NCLEX-PN
PN Nclex Questions 2024
1. A contraindication for topical corticosteroid use in a client with atopic dermatitis (eczema) is:
- A. parasitic infection
- B. fungal infection
- C. spirochetal infection
- D. viral infection
Correct answer: D
Rationale: Topical corticosteroids are mainly used for their localized effects. When treating atopic dermatitis with a steroidal preparation, there is a risk of the site being vulnerable to invasion by organisms. Viruses like herpes simplex or varicella zoster pose a threat of disseminated infection. Therefore, viral infection is a contraindication for topical corticosteroid use in clients with atopic dermatitis. It is crucial to educate clients using topical corticosteroids to avoid crowds or people with infections and to promptly report any signs of infection. Choices A, B, and C (parasitic, fungal, and spirochetal infections) are not typically contraindications for topical corticosteroid use in the context of atopic dermatitis, as these agents do not pose the same risk of disseminated infection or systemic effects as viral infections.
2. A 6-month-old client is admitted with possible intussusception. Which question during the nursing history is least helpful in obtaining information regarding this diagnosis?
- A. "Tell me about his pain."?
- B. "What does his vomit look like?"?
- C. "Describe his usual diet."?
- D. "Have you noticed changes in his abdominal size?"?
Correct answer: C
Rationale: The least helpful question in obtaining information regarding intussusception is "Describe his usual diet."? This question is least relevant to the specific symptoms and presentation of intussusception. Choices A, B, and D are more directly related to symptoms commonly associated with intussusception and can provide important diagnostic clues. Asking about pain, vomit appearance, and changes in abdominal size can help in assessing the severity and progression of the condition, making them more crucial questions to ask in this scenario. Pain is a cardinal symptom of intussusception, changes in vomit appearance may indicate gastrointestinal issues, and alterations in abdominal size can signify the presence of a mass or obstruction, all of which are pertinent in diagnosing and managing intussusception.
3. Social support systems include all of the following except:
- A. call-in help lines
- B. emotional assistance provided by others
- C. community support groups
- D. use of coping skills and verbalization for anger management
Correct answer: D
Rationale: The correct answer is the use of coping skills and verbalization for anger management. Social support systems involve external sources of support from others or the community. Call-in help lines, emotional assistance provided by others, and community support groups all represent social support systems where individuals can seek help and assistance from outside sources. On the other hand, the use of coping skills and verbalization for anger management refers to individual strategies rather than external social support.

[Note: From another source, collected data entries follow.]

In the data rows, the value 128 means zero.
Here are some points, each followed by its number:
[107 130 111 140 137  87 102 170] 0
[127 116 143 116 131 181 153 167] 1
[123 127 117  98 162 135 113 158] 2
[128 100 113 112 166 101 108 122] 3
[ 98 131 126 124 150 141 120 116] 4
[134 132 131 113 126 140 130 145] 5
[120 119 125 152 127 138 133 114] 6
[130 105 140 113 145 177 141 136] 7
[142 119 155 124 144 127 115 126] 8
[106 134 125 104 117 129 130 148] 9
[119 114 126 167 114 121 109 104] 10
[127 117 119 117 136 150 132 118] 11
[107 140 138 190 103 101 104 133] 12
[111 138 132 135 128 119 131 135] 13
[130 132 114 145 115 140 133 113] 14
[113 197 242 148  21  90 198 204] 15
[142 123 124 124 130 128 135 129] 16
[142 120 132 133 125 124 123 139] 17
[126 127 134 125 139 117 132 133] 18
[ 90 154 139 171 152 190 158 111] 19
[ 96 139 144 138 174 155 121 139] 20
[146 103  88 114  61 142 138 112] 21
[123 113  98 106 155 130 100 128] 22
[156 130 168  99 106 116 144 116] 23
Which point above is nearest to each new point by angle? Its number follows each.
[122 119 101 130 140 142 108 141] 22
[120 119 131 147 128 143 143 143] 1
[136 151 141 148 123 101 135 140] 15
[116 135 150 129 127 131 141 135] 15
[144 131 135 152  89 107 142 139] 15
[126 123 137 140 106 117 134 112] 10
[130 129 135 122 126 126 128 125] 23
[130 151 120 114 112  79 109 138] 0
[125 116 106 142 130 125 109 162] 0
[141 101 108 107 172 162 117 121] 11
[113 150 119 135 102 102 109 133] 12
[134 105 129 141 139 143 126 134] 7
[138 174 159 146  72  97 160 131] 15
[155  54  66  91 161 255 121  63] 11
[123 142 138 125 128 127 136 148] 15
[116 148 147 188 129 159 151 101] 19
[182 101 148 122 159 129 144  93] 16
[115 128 126 126 132 131 126 123] 4
[114 132 110 123 130 131 140 137] 9
[150 129 129 112 164 183 134  99] 11
[120 131 144 146 120 115 150 127] 15
[140 142 133 124 107  99 124 138] 15
[126 140 137 127  96  91 187 121] 15
[ 90 158 141 149  94 105 111 162] 13
[141 167 145 139  85 101 149 134] 15
[156 147 102 118  80 137 132 155] 21
[133 124 137 114 134 117 103 132] 8
[114 160 150 131 103 112 133 147] 15
[115 136 127 122 120 118 130 121] 13
[110 128 119 142 121 121 120 120] 10
[137 133 136 114 121 122 149 130] 23
[118 141 148 132 105 116 138 143] 15
[129 150 141 132 119 125 137 136] 15
[131 146 185 153  56 107 120 160] 15
[121 128 125 121 132 129 133 138] 9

4. The licensed practical nurse assigned to the postpartum unit is preparing to administer Rhogam to a postpartum client. Which woman is not a candidate for RhoGam?
- A. A gravida IV para 3 that is Rh negative with an Rh-positive baby
- B. A gravida I para 1 that is Rh negative with an Rh-positive baby
- C. A gravida II para 0 that is Rh negative admitted after a stillbirth delivery
- D. A gravida IV para 2 that is Rh negative with an Rh-negative baby
Correct answer: D
Rationale: The mothers in answers A, B, and C all require RhoGam as they are Rh negative with an Rh-positive baby or have experienced a stillbirth delivery, making them candidates for RhoGam injection. The mother in answer D is the only one who does not require Rhogam because she is Rh negative with an Rh-negative baby, eliminating the need for RhoGam administration.
5. The client returns to the unit from surgery with a blood pressure of 90/50, pulse 132, respirations 30. Which action by the nurse should receive priority?
- A. Continue monitoring the vital signs
- B. Contact the physician
- C. Ask the client how they feel
- D. Ask the LPN to continue post-op care
Correct answer: B
Rationale: The priority action for the nurse is to contact the physician immediately due to the client's abnormal vital signs. A blood pressure of 90/50, pulse of 132, and respirations of 30 indicate instability and require prompt medical attention. Continuing to monitor vital signs, as in choice A, may lead to a delay in necessary interventions. Asking the client how they feel, as in choice C, provides subjective data and does not address the urgent need for medical intervention. Involving the LPN, as in choice D, is not appropriate in this critical situation where the client's condition is unstable and requires immediate physician assessment and intervention.